Command words are not suggestions - they are specific instructions that determine exactly what type of response the examiner expects. Misinterpreting a command word can cost you valuable marks even if your mathematical understanding is correct.

Calculate	Work out the numerical value (often used after making a substitution)
Draw (a graph)	Draw axes on graph paper, plot points accurately and join with a straight line or smooth curve
Evaluate	Give a numerical value for your answer
Expand	Remove brackets
Expand and simplify	Remove brackets and collect like terms
Explain	Give reasons, either in words, or using mathematical symbols, or both
Expression	One or more terms, for example one side of a formula
Factories	Write as a product
Give your answer in its simplest form	Cancel answers given as ratios or fractions or collect like terms
Hence	Use earlier work to deduce the result
Hence or otherwise	Using previous work to deduce the result is an option
Plot	Mark points (usually on graph paper) and join with a straight line or curve
Prove	Show all relevant steps (include explanations of facts used in geometrical proofs)
Show that	Show all relevant steps to reach a given result
Sketch (a graph)	Do not use graph paper. Draw axes and show the correct shape in each quadrant. Label appropriate points (e.g. intersection with axes, stationary points)
Verify	"Check out a statement or result that you have been given
Work out the exact value of	Give the answer as an integer, fraction, recurring decimal, in terms of n, etc. or a surd
Write down	The answer should be obvious (no working is necessary)

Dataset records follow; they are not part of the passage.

128 stands for zero in the data rows.
Each row below has a hidden score, from 0 to 40, with 20 about the middle. What is it? The score is a weighted sum of the row's numbers plus the product of two more (or one squared), each taken from its middle value.
[121 185 138  79 139  84 135 142 143 109 122 107 155 143 135 160 102 100 181 159 129 125 115 111 117 136  99 104  71 144 108 131] 21
[153  80 114 112 141 120 129 144 133 105 114 106 102 122 121 138 131 138 113 148 141 129 168 113 113 127 136 142 128 134 138 121] 22
[124 118 129  95 163  77 111  89 116 142  91 110  96 133 100 161  96 116 107 108 120 144 118  90 175 175 114 127  79 147 134 175] 22
[140  89 107 111  97 115  75 142 121 108 147 143 111 135 174 176 144 117 170 141 140  76  96  77 111 104 148 163 139 141 117  98] 26
[197  49  27 139 139  41 135  45 125  70 161 121  42 156  88 140  94  75  86 119 189 125 217 127 204 123 164 115 115 184 196 147] 25
[126 145 136 109 137 125 113 145 161 155 130 115 156 140 128 154 147 136 130 124 107 111 147  93 140 117 136 131 141 120 114 124] 20
[113 196  95 203 185 128 118 140 174 198 142 164 108 158  69  72 104  80  84  69  46 143 130 130 204  86  96 113 140 180 100 140] 7
[100 151 127 111 136  98 140 147 149 146 160  99 116 148  92 155 125  87 143 142 126 126 132 101 155 124 128 121  78 142 112 105] 20
[156 160 121 174 196 136 118 106 132 156 184 158 129 151 114 122 127 109 111  83  92 142 118 151 134 106 128 132 191 120 118 121] 19
[134 132 125 124 113 145 127 126 127 112 143 137 122 129 127 117 158 149 149 105 118 137 121 142 128 118 136 134 136  90 117 150] 21
[151 144 133 125 108 162 157 136 119 137  93 121 138 100 146  89 144 164 139 121 107 101 139 130  96 121 130 130 133 125 113 103] 13
[ 91 127 101  81  89 103 134 127 143  87  48  83 137 113 116 169 109  96 127 200 150 125 148  68 166 151  94  94  79 180 149 171] 10
[ 75  60 187 123 129  73 167  61 118 104 199 134  51 134 111  94 112 109  67 170  89 162 189 126 127 198 124 102  95 142 136 182] 23
[170 158 140 154 116 139 126 110 115 146 157 137 148 108 114 131 152 151 116  93 122 118 111 151 128 121 145 149 155 108 128  62] 21
[137 111 131 110 151  85 130 110 144 134 160 144 130 131 135 135 140  94 110 131 138 128 138 117 127 142 118 128  87 170 137 148] 27
[135 149 122 142 123 103 123 139 119 150 114 135 118 125 137 123 119 134 115 147 120 117 122 133 135 146 114 141 140 122 120 146] 16
[170  62 128 107  52 123 128  77 108  86 146 108 163 104 207 175 153 158 166 172 169  90  84  71  72 114 143 165 139 141 136  58] 22
[135 103 148 110  87 138 146  98 108  89 126 131 142 112 178 137 138 146 159 168 163 114 120 112  91 144 129 157 147 119 153 114] 12
[165  78  99 142 120 138  93 105 100  94 144 174 117  90 146  69 141 140 141  95 183 121 148 148  97 120 138 133 170 126 172 119] 17
[ 89 128 159  85 112 135 138 121 121  91 131 120 163 114 145 123 107 151 139 148 159 123 104 142 112 124 113 108 148 133 129 112] 14
[114 160  99 133 167 123 140 153 190 186 144 129 120 148  81 116 110 100  46  82  84 133 123 177 191 118 110 126 100 127 114 207] 18
[133 149  84 106 153 138 111 129 167 138 112 134 144 131 142 133 116 131 174  87 118 107 111 112 137  87 118 135 151 111 128 107] 4
[158 118 134 118 102 142 178 149 117 141 118  98 115 137  81  89 166 124 100 114 108 151 126 119  83 148 130 150 134 109 121  96] 27
[ 77 121 122 104 149  88 130 104 114 105 100 119 108 130 161 139 138  97 132 180 153 135 167  83 156 143 103 115  66 124 134 155] 20
[148 106 158 103 127 131 134 112  80  94  84 128 139 138 116 128  95 134 172 118 164 128  88 130  97 144 113 142 141 107 135 130] 21
[105 164 148 113 135 152 142 174 103 112 140 130 147 124  91 100 117 141 133 121 129 139 154 167 118 136 129 133 113 101 140 147] 22
[122 166 182 126  93 211 152 154 113 161 106 118 174 110 152 122 157 181 162 134  94 129 113 139  98 160 119 128 132  98  88  94] 18
[107 153  93 174 214 150 134 190 186 195 140 141 104 140  89 102 120 106  55  85  83 117 128 197 229 118 109 110 122 143 118 158] 20
[191 183 111 202 140 169  97 153 153 174 248 139 170 153 129 140 145 124 121  54  94 104 126 169 138 104 122 165 145 135 106  69] 31
[105 106 201  67 128 128 180 134 104 111 112 109 146  99 206 101 130 182 131 156 141 174 187 126  92 164 111 136 138  92 154 106] 13
[219  71  95 141 134 159 126 100  93  93 137 143  72 142  81  12 146 144 114 116 141 173 148 178 108 135 167 171 180 122 151 142] 27
[165 180 159 102  80 160 202 113  86 201  68 113 107 133  85 100 159 152 132 167  82 166 168 159  71 163 131 150 137 165  83  51] 18
[124  95 121 137 110 166 132 159  98 118 100 139 155 110 139 122 133 159 139 159 139 126 115 128 108 108 151 148 159 102 115  65] 27
[128 115 125 109  67 131  81 111 111  98 100 141 152 111 149 161 161 138 185 154 157  95 139  99  48 130 144 147 141  94 142 107] 19
[109 128  88  97 152  33 166 101 124 110 147  88  73 146  74 175  78  46  76 148 124 144 173 112 144 141 168 124  74 228 142 104] 19
[ 85 134 155 179 181 153 178 155 114 167 134 125 114 174  54  73 114 119  52  82  89 156 181 166 165 127  90  94 105 165 107 173] 24
[123 122 128 132 146 131 145  86 139 117 143 102 122 134 128 119 133 134  99 126 117 128 130 173 134 119 137 112 130 158 121 156] 18
[185 138  78 173 174 146  70 139 139 181 128 129 161 159 136 133 125 117 156  56 136 101 158 134 143 100 136 127 172 138 122  83] 16
[135 148 115 142 152 108 120 142 120 149 185 115 135 159 167 121 143  77 102  73 115 126 120 142 150 131 102 145 117 133 135 134] 27
[154 128  93 160 145 111 104 125 156 169 120 149 111 141 131 132 108 119 138 136 108  99  99  85 124 106 121 135 107 120 139 170] 11
[126 163 150 134 120 129 144 127 138 168 145 120 123 136 137 130 131 138 149 145 130 116 107 117 155 118 133 134 149 141 119 120] 13
[123  91 158  84 158 136 194 137 135 121 165 113 156 130 110  93 129 149 107 112 147 144 172 158 146 142 120 113 149 116 142 154] 19
[100 115 120 166 148 117  90 136 174 137 135 130 129 128 165 142 141 146 142 145 138 150  83  76 144 116 148 115 126 108 150 175] 14
[109 106 113  95 110 112 117 166 134 113  52 112 187 150 156 159 106 134 146 153 157 122 125  83 147 120 158 115 128 118 147 130] 18
[107  98 139 114  96 164 144 104 123  87 133 146 125 124 114 107 124 154 132 170 105 134 130  97 102 143 118 150 134 109 134  92] 12
[164 171  86 192 170 147  77 185 170 232 126 137  97 155  67 123 101  86 105 102  70 123 101 113 201  91 128 105 120 143 116 123] 16
[ 88 123 146 117  88 154 148 134 194  76 100 126 137  85 109 126 116 163 168 156 156 145  60 144  75 131 130 121 154 111 124  80] 8
[134 128 118  97 134 109 133 176 121 114 167 124 125 130 151 156 142  91  86 136 149 119 150 113 116 129 139 125 128 140 118 129] 29
[109 117 156 132 152 152 166 165  95 184 121 121 133 156 151 101 100 144 106  92 101 150 126 192 124 132 124  94 111 137 140 138] 29
[177 123 128 137 103 118 151 131  75 111 140 112  98 131  96  78 144 126 125 119 103 143 106 114  67 170 130 159 137 120 124 140] 34
[149 132 113 134  85 103  84 107 122  84  99 105 135 115 141 152 165 117 180 133 134 106  66  72 129 113 159 161 125  98 117  98] 19
[117 156 159 110 243 135 180 175 140 175 173 118 141 147 120  67  85 115  40 100  94 207 201 185 175 140 120  88 113 127 122 200] 24
[ 90 105 171 155 100 161 138 136  88 110 130 130  88  87 139 119 156 159 137 141 108 122 156 161 109 129 129 128 160  91 125 159] 16
[ 83 118 120 131 145 131 135 132 136 141 127 129 139 122 137 130 160 119 142 128 145 104 110 114 158 125 123  85 100 130 158 130] 21
[135 104 159 160 135 100 157 102 122 142 175 152 112 140 122  99 162 134  74 130 104 129 156 161 106 108 125 159 131 140 116 146] 28
[126 131  74 188 160 136  85 138 135 174 159 129 126 152  70 134  97  67  98  80  96 104 118 125 164  99 130 118  95 122  95 128] 24
[106  68 162 113 117 125 160 114 124 107 170 132  93 147 112  87 138 120  75 136 102 152 121 128 115 130 121 127  90 153 137 156] 32
[178 127 112 129 147 102 128 129 140 129 128 108  44 134  81 106 109 103  96 107 142 146 145 116 110 125 126 115 130 182 139 105] 26
[114 114 160 159 161 129 158 153 117 105 122 115 149 112 140 101 119 164 120 117 136 135 110 186 129 107 106 152 137 131 142 156] 29
[138  78 155  87  58 127 112  86 113  84 110 107 118 103 173 128 143 143 176 207 138 110 156 100 105 164 146 145 130 156 135 109] 15
[128 126 139 131 151 111  96 106 141 103 125 133 115 117 141 128 125 119 148 112 167 128 141 126 154 126 135 122 136 136 156 122] 10
[136 155  92 166 165 135 113 145 193 169 168 153 108 146  74 124  96  83  51  92 112 111 126 122 162  89 131  98  94 151 101 135] 19
[ 97 116 138  95 107 130 140 140 167 118  58 131 138 112 140 124 114 139 158 140 133 126 148 139 149 119 129 108 140 139 141 114] 5
[106 105 145  92 130 129 147  91 138  88  66 116 136 137 113 139 128 150  91 168 144 149 130 172 116 144 123 121 112 124 154 139] 19
[211 166 114 140 164 100 103  69 133 158 176 120 130 153 118 119 143  75 105  70 127 107 162 165 143 139  93 127 109 150 141 147] 25
[141  94 139 105  89 100 103 106  94 128  99 130  99  98 147 132 126 141 149 172 163 125 113  99  96 154 158 120 109 133 129  88] 21
[157 123 108 126 107 137  95 121 102  65 116 115 141 133 160 167 136 120 144 141 140 119  95  74 109 109 134 125 136 114 121 106] 27
[144 157  88 162 134  87 104 131 165 107 103 105 141 148 151 115  84 100 104 137 123 139 128 113 177 141 124 127 134 137 128 136] 22
[167 167 124 159 186 102 117 136 148 142 152 140 114 142 138  94 124 118  59  59  81 127 135 150 170 112  90 104 139 144 128 141] 26
[ 83  92 124  70  89 133 147 151 137 100  48  98 129 124 115 121 123 141 143 185 119 154  87 137 112 149 116 110 104 112 135 148] 33
[104  99  88 149 129 129 118 109 118  93 137 154 118 120 131 148 111 127 126 126 129 110 134 160 179  84 129  98 120 113 152 147] 16
[176 177  74 104 118 158 109 188 163 152  58 134 185 125 136 193  70 141 202 100 164 116  82 129  98  86 143 117 151 135 109 102] 15
[108 102 151 164 168 147 113 127 154 167 119 136 174 106 154  84 134 162 111 132 133 106  92  95 113 127  95 128 151  93 119 132] 12
[ 77 141  93 108 113  43 180 119  96 110 172  97  89 178  68 204  32  45 109 170 120 120 140 141 150 126 136 115  57 163 114 122] 22
[153 166 138 171 175 123  98  87 120 146 183 165  99 159 120 115 161  86  89  70  92 116 167 109 143 111 140 147 143 134 127 110] 24
[128 114 155 136 139  96 156  78  95 120 178 131  71 133 112 119 157  96  98 145  90 142 160 156 170 161 108 121  94 136 150 183] 22
[141 124 161 131 121 126 171 132  62 140  82 128 130 102 138 112 120 149 116 107 128 144 141 152  93 130 132 115 120 136 132 101] 24
[172 101 106 115 119 127 133 100 105 131 132 138  88 124 115  95 109 143  98 142 151 170 105 151  93 115 141 148 175 136 145 120] 21
[150 104 108 136  69  96 103  83  86  89 126 109 103 142 172 166 123 116 172 151 160 103 126  74  70 140 146 160 115 130 113  83] 21
[ 78 117 133 101  93 155 138 146 108 134 117 137 161 110 125 113 138 165 137 127 122 135 105 158 103 123 127 118 117 121 117 140] 33
[128 150 102 115 114  85 150 176 151 171 170  94 135 148 102 191  88  50 120 180 137 104 170 110 124 122 141 109  71 188 116  86] 24
[126 125 145 149 122 218  84 138 113 160 125 180 174  97 161  83 175 196 136 104 150 126 103 109  92 148 149 128 172  77 146 156] 18
[116 148  57  66 145  67  68 151 194 167  87  88 151 138 164 180  51  77 147 142 145  89 151  87 161 166 112  98  69 160 140 135] 7
[114 191 138 112 125 104 174 125 118 182 122 109 110 162  76 161 114 107 128 161 153 142 158 102 124 125 129 138 111 173 117  97] 19
[ 77 176 156  96 117 159 150 120 176 152 128 106 145 132 134 162 119 117 153 147 130 116  95  99 123 131 112 123 117 105 107 102] 2
[142 120 115 113 128 102 137 141 154 150 126 117  83 124 111 133 118 121 114 128 111 155 131 136 107 145 146 122 145 141 126 111] 19
[116 126 121 149 136 118 120 161 101 120  96 144 118 129 124 160 146 128 128 113 148 119 125 125 140 157 129 143 153 108 128 155] 20
[ 64 166 182  62  90 202 117 131 162 174 145 140 187 137 180  99 165 136 187 123  88 115  73 103 124 114  79 127 130  78  96 124] 14
[143 156  95 144 145 134  81 112 143 100 114 137 126 126 107 165 139  99 117 115 133  99  62  75 151 110 159 144 131 122 112  67] 15
[106 173 163 128 107 166 157 160 126 146 137 108 139 140 169 129 132 128 134 126 118 118 151 153 117 148 104 118 117  93 121 118] 14
[136 133 124 150 131  87 116 145 140 155 146 144 123 117 106 145 110  98  94 108 122 129 123 101 135  81 134 127 121 121 122 112] 20
[139 161 165 124 165 135 139 164 119 123 121 150 156 113 145 125 122 110  98 139 145 133 159 155 114 146 120 132 110 131 128 117] 24
[117 128 162 160 213 135 205 162 122 162 144 126 134 123 108  99 105 159  73  96 117 147 139 210 133 124 103 103 145 136 133 159] 20
[ 80 117 161  99 101 134 145 127  82 121  85 128 113 114 112 125 106 169 138 185 117 117  76  86 106 118 173 137 134 141 142 146] 14
[174 209  34  74 157 138  30 130 190 136  53  89 197 153 167 182  68  84 168 132 150 117 119  89 134 110 115 113 127 147 122 127] 14
[125 114 141 211 143 142 174 112  94 142 148 157 109 129 108 129 153 153 112 122 117  97 153 148 123 123 119 130 127 138 136 116] 15
[145 149 105 152 129 130 114  77  97 122 153 127  88 151 154 122 108  84 101 140 110 121 142 118 154 173 115 126 145 173 127 136] 25
[221  80  55 177  99  81 123 113  86  58  86 133  19 119  67  83 178 118  80 117 162 163 170 155  94 118 178 143 139 183 142 107] 36
[131 136 116 125 131 122 109 117 176  88 175 142 129 147 107 127 125 123 103 128 115  92 163 149 130  91 136 121 129 155 135 105] 20
[139 102 141 143 134 168  96 128  96 128  94 155 137 106 164  79 144 188 134 126 147 130  92 141 131 140  98 128 158  98 157 125] 17
[138 147  98 142 121  99 113 152 173 178 126 135 101 152 115 121 122 127 145 103 104 127 123  96 155 117 121 119 121 107 114 150] 17
[136 156 113 125 133 147 134 140 145 139 111 148 157 135 150 102 161 135 144 104 134 117 135 139 110 137 133 125 132  99 127 137] 15
[131 177 162 146 121 174 168 133  99 125 130 101 115 126 131  99 136 166 133 124 115 143 168 107  95 139 123 134 142 104 111 105] 27
[177 192 133 115  83 103 162 147 108 137 101 103 108 165  93 105 161 103 116 147 107 159 150 127  74 138 139 117 124 164  91  68] 39
[138 152 125 148 118 145 118 108 102 136 140 136 137 133 124 137 106 134 141  98 144 138 162 128 149 126 124 155 125 140 121 119] 20
[125 135 127 120 102 133 117 112  96  84 140 122 114 103 145 158 144 114 146 136 141 114 135 119 129 125 143 117 110 107 136  84] 18
[100  75 117 150 162 136  69 104 113  92 183 173 170 112 193 138 104 138 128 124 163 101 115 101 177 124  91 130 157 100 162 185] 10
[147 136 113 155 157 122 132 130 147 145 129 154  89 131 119 153 163 105 105 120 100 144 113 140 191 117 116 114 107 136 112 159] 22
[ 92  97 118  85 148  43 120  58 103  66  89  87  79 146 117 118  99  45  79 174 108 119 176 116 147 213  72 113  83 185 155 199] 16
[120 156 146  99 175 158 150 162 161 162 140 131 124 143 102  96 103  96  93 101  93 144 148 178 136 127 116 118 136 146 141 170] 15
[134 125 134 104 127 135 146 146 109 141 170 126 137 149 119 145 132 138 145 130 125 128 168  99 112 130 126 148 168 137 124  82] 23
[136  98 149 150 144 119 100 130 117 124 137 146 137 118 154  94 156 164 149 109 141 124 122 119 133 125 120 119 139  85 133 157] 21
[148 138  62 159 114 106  59 147 170 126 149 134 101 137 134 134 113  76 101 108 104 129 102  83 153 106 151 136  97 125 109 105] 22
[116 133 104 139 128 146  95 159 136 135 121 120 139 134 124 158 107 112 147 134 142 116 122 119 118  88 134 123  99 113 132 106] 24
[166 156 128 106  58 133  82  65  91  93 100 147 132 114 162 172 130 132 178 162 149 106  81  71  65 102 129 147 143 133 137  74] 19
[106 159 118 182 185 116 145 136 171 171 124 138 129 136  70  83 119 131  75 127 100 173 181 183 141 133 129 104 146 125 127 163] 12
[ 90  99 130  72 121  89 135 132 135  92 114  89  97 114 128 135 118 130 131 192 121 145 127 131 159 173 129  95  71 135 144 179] 24
[126 105 108 121 114 116 108  98 121 124 121 123 124 108 160 153 132 125 142 106 158  83  68 127 110 132 138 128 134 137 134 111] 19
[125 127 185 208 135 141 159 106  83 145 148 165  88 119 121 115 171 173 134  79  95 107 136 211  99 157 121 142 128 120 118 112] 27
[185  76  40 159 126  38 160  68 106  59  95 130  20 139  88 122  79  68  59 105 159 174 199 122 138 162 172 122 110 183 188 106] 26
[108 130 140  90  43 129 115  69 122 100 152 117 142 105 206 170 128 179 175 151 168 137 144  77  47 178 139 167 160 133 152 120] 37
[126 152 120 123 121 147  92 123 143 173  97 118 144 148 128 159 114 129 139 119 108 137  76 144 119 126 135 144 121 122 119 125] 19
[148 137 121 177 168 170 135 118 107 171 201 154 119 146 138 107 161 153 143 108 117 119 104 144  96 102 165 159 156 118 103  96] 20
[146 134  57 123 103  96  85 140  91  77 124 130 113 120 159 171 107  86 151 139 156  94  54  98 141  91 176 154 128 130 113  75] 26
[ 91 109 144 130  98 151 170 175 101 115  99 129 125 104 109 113 140 177 159 173 129 114  94 148 102 170 128 126 127  93 116 117] 27
[106 151 113 136 116 166 145 161  70 114  79 122 178 104 159 106 119 174 181 149 145 146 100 157 101 123 136 122 162 114 128 135] 17
[204 181  72 146 163 153  58 189 191 157 144 135 195 150 127 157  92  96 145  82 146 135  97 126 133  85 135 147 172 120 105  78] 26
[124 111 129 138 142 120 112 144 146 105 114 135 127 129  78 146 118 127 119  88 110 157 143 123 159  88 133 110  94 116 125 148] 26
[ 97 113 165 178  94 143 147 129  93 125  89 135 150 111  93 133 167 167 152 128 137 109  86 125 100 143 143 122 160 126 126 112] 18
[ 81 144 161 113 163 182 189 148 126 132 140 140 138 114 135  52 117 161  87 123 113 172 140 186  99 145 101 109 120 138 133 179] 17
[143 138 101 161 126 147 124 129 166 142 111 136 121 136 111 128 141  90 135 121 112 116 115 140 163  89 136 112  97 148 124 110] 21
[138 130 126 178 153 147 133 121 115 139 149 121 109 135  95 104 125 142  99  99 151 123 133 137 115 109 125 158 107 116 114 124] 20
[141 141 157 160  99 173 133 165 121 150 140 159 133 123 101 117 143 170 201  69 143 123 112 170 108  96 122 176 199  78 109 107] 14
[112 153 138 106 133  89 117 135 142 142 111  92 138 148 121 126 115 102 163 150 123 153 177 110 134 124 145 114 133 176 104 140] 19
[200 147  58 163 158 138  85 139 137 138 147 120 164 164 151 175  91  90 120  82 106 124  93 111 163  84 106 113 158 123 127 106] 27
[152 135 128 132 140 120 117 161 136 129 122 133 139 148 121 128 143 109 124 102 133 143 163 104 168 121  96 106 134 143 120 107] 25
[164 134 126 121  93 153 168 149 142 124 146 105 105 124 105  98 154 139 134 138 100 141  87 123  88 135 165 175 134 145 112 107] 24
[ 61  98 176 100  95 136 173 130  61  70  37 114 145 101 116 101 121 187 148 166 152 131 122 156 101 140 136 123 139  96 146  97] 20
[110  94 130 138 136 105 116 126 142 134 130 129 147 132 168 143 128 118 115 134 110 114 210 154 130 158 139 120 116 122 124 135] 22
[138 163 120 110 107 153 136 118 100 139 124  98  93 122  59  84 131 123 106 122 133 124 151 147 133 168 167 117 127 143 105 112] 27
[105 125 151 133 138 172 135 173 138 134  89 135 151 105 143 101 165 152 141 114 128 127 157 136  96 139 117 118 125 117 102 150] 27
[117 108 148 112  68 125 144 150 105 107 164 119 101 131 122 103 160 169 110 137 145 118 101 144 121 130 154 114 150 137 129 160] 37
[ 59 139 155 133 128 167 113 154 146 172 134 138 202 128 178 163 148 130 193  99 129 109  96 105 145 124  84 132 134  76 110 125] 19
[ 97 122 187  65 140 127 202 129 102 149 132 121 164 130 116  90 117 157  86 128 128 170 138 222 117 182 135 114 143 118 144 161] 24
[141 167 114 129 127 136 126 133 124 132 104 134 140 110  96  97 151 155 150 104 166 115 100 113 116  87 125 156 159 140 134  94] 10
[127 139 185 226 123 192 147 165 131 105 117 151 153 124 136 115 148 207 180 121 134 119 113 184  78 111 175 152 181  93 117  59] 15
[112 200 159 110  91 144 168 143 204 176 134  94 159 130 103 173 128 117 164 148  81 124 119 138  88 143 121 101  96 137  78  87] 14
[ 57  74 199  93 110  68 202 106 138  78  94  84  92  79 129 162 134 128  82 255 116 149 169 145  87 193 108 108  66 131 152 171] 33
[157 130 122 158 119 168 127 140 137 176 138 145 163 109 124 140 120 142 137 101 118 141 121 167 119 109 141 138 186 149 123 114] 16
[129 142 111 131 103 123 124 144 127 162 114 139 139 134 144 129 127 139 100 177 118 119 100 112 122 137 129 135 137 117 121 138] 18
[139 125 148 127 146 146 105 106  98 137 107 132 158 145 150 121 125 164 132 120 142 115  84 130 143 130 137 139 140 101 133 165] 22
[ 95  87 105 142 153 101  78 102 157  67 162 133 117 128 139 134 128 139 109  91 187 130 127 114 153  81 132 122 161 151 186 168] 17
[155 115 116 110 125  99  98 108 105  53 138 136 135 117 165 156 133 123 125 141 159 114 160  47 119 125 121 158 141  92 119  91] 23
[102  93 135 137 154 170  86 160 159 161 156 162 195  95 190 128 138 181 140  97 155  96 111 116 199 132  73 113 168  56 158 189] 6
[138 108 164 132 136  63 155  66  95 134 187 127  77 122 147 126 151 105  84 150 109 153 180 149 136 159 121 121  99 153 137 198] 25
[143  99 123 136  85 136  99  86 122  85 127 114 129 130 178 166 151 120 151 137 154 133  95 100 143 124 135 152 115 158 113 105] 22
[113 129 196 181 164 117 137 103 100 131 176 158 103 144 123 106 158 137 112 167 120 155 143 136 101 139  98 157 125 127 119 150] 24
[135  91 106 154  93 122  75  69 103  96 104 127 113 108 128 176 177 111 158 160 134 122 103  82 108  97 122 134 118 161 125  89] 30
[146 125 134 144 150 109 107 147 121 149 125 124 119 145 113 130 112 133 144 124 136 126 121 116 134 120 116 117 154 152 127 160] 26
[130 176 128 118 145 138 109 126 164 112 137 148  93 140 103 123 119 105 134 106 111 101  61  92 132 118 140 111 114 124 120 110] 17
[143 164 140  95  75  95 171 147 139 150 106  95 121 141  85 155  99  86 169 151  98 132 153 165 138 138 154 120  81 146 110  82] 21
[121 133 101 139 127 147 115 129 173 137 143 128 140 132  96 133 138 106 123 100 136 115  89  98 142 133 129 120 130 151 113 153] 18
[ 91 128 155 134  90 127 159 111 113  67  98 114 135 118 118 101 140 130 127 175 157 158 132 160 103 161 118 151 105 113 143 127] 21
[ 65  72 172  89 137 128 205  74 120 105 130 121 151 114 128 105  94 178 115 155 144 159 165 216  85 202 155  90 175 134 150 164] 11
[114 105 149 132  93 129 140 120 133 108  92 122 148 108 155 117 133 173 175 161 145 138 167 151  61 157  99 147 144 108 150  89] 15
[ 90 194 199 109 100 224 137 122 131 183 129 104 195  99 149 121 181 161 126 140  83  95  73 123  86 182  98 130 120 100  69  96] 15
[139 163 115 141 131 144 108 166 146 137  55 115 164 118 166 188  79 125 171 121 144 117 114 137 135  97 144 116 148 145 124 101] 8
[ 89 127 188 114 108 155 172 128  97 145 139 126 158 140 148 122 101 152 156 119 139 169 110 177 121 160 108 137 124 109 146 152] 18
[153 117 161 131 120 146 151 116 117  96 217 137 100 137 107 127 164 101 112 154 104 118 160 142 103 131 138 135 107 135 118 131] 30
[103  87 125 121 158 110 126 125 148 135 137 161 161 103 141 156  82 143 155 140 131 110 108 149 162 111 138  97 145 117 144 171] 11
[119 106 124 128 128 182 118 161 146 127 108 139 182  96 152 140 152 194 183 121 144 124  94 112 113 127 143 129 143  77 120 114] 18
[114 159 108 126 145 102  92 126 186 131 130 133  95 121 127 180 124 110 128 118 109 127  98 112 154 111 127 119 108 130 120 125] 12
[171 178 119 135 110 214  97 206 133 172 123 145 184 128 167 156 113 177 177  95 163 120 129 156 102 107 137 155 171  97 130  94] 21
[100 110 117  86  91  90 114 174 148 107  47  86 155 104 161 147  76 125 138 206 143 118 108  98 128 136 119 100  93 118 122 147] 21
[112 157  90 172 127 122 107 145 129 166 141 123  93 156 122 111 145 106 112 109 102 120 154 113 176  85 103 134 116 147 111 162] 15
[150 150 108 133 120 151 109 120 138 159 139 126 143 120 118 150 124 110 145  90 134 122 101  85 156 108 105 117 156 111 127 131] 16
[ 68 165 155 132 135 123 122 143 161 112 141 129 170 131 137 153 123 158 185  98 125  86 100 154 137  94  91 108 136 132 116 204] 12
[100  58  83 130 169  74  94 109 143  79 137 140 106 146 119 151  99 114  99 128 168 119 148  97 176  93 102 122 115 126 157 169] 16
[193 171 143 148  68 147 178 157  62 161  80 107 103 137  93 117 156 133 135 135 108 169  98 119  58 184 150 152 120 147  86  50] 37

Calculation and numerical work

Basic computational tasks

When you encounter Calculate, you need to determine a numerical result, often after making substitutions into formulas or expressions. This typically involves showing your working steps clearly and arriving at a specific number.

Evaluate requires you to find a numerical value for your final answer. This is similar to calculate but emphasises that you must give a specific numerical result rather than leaving your answer in algebraic form.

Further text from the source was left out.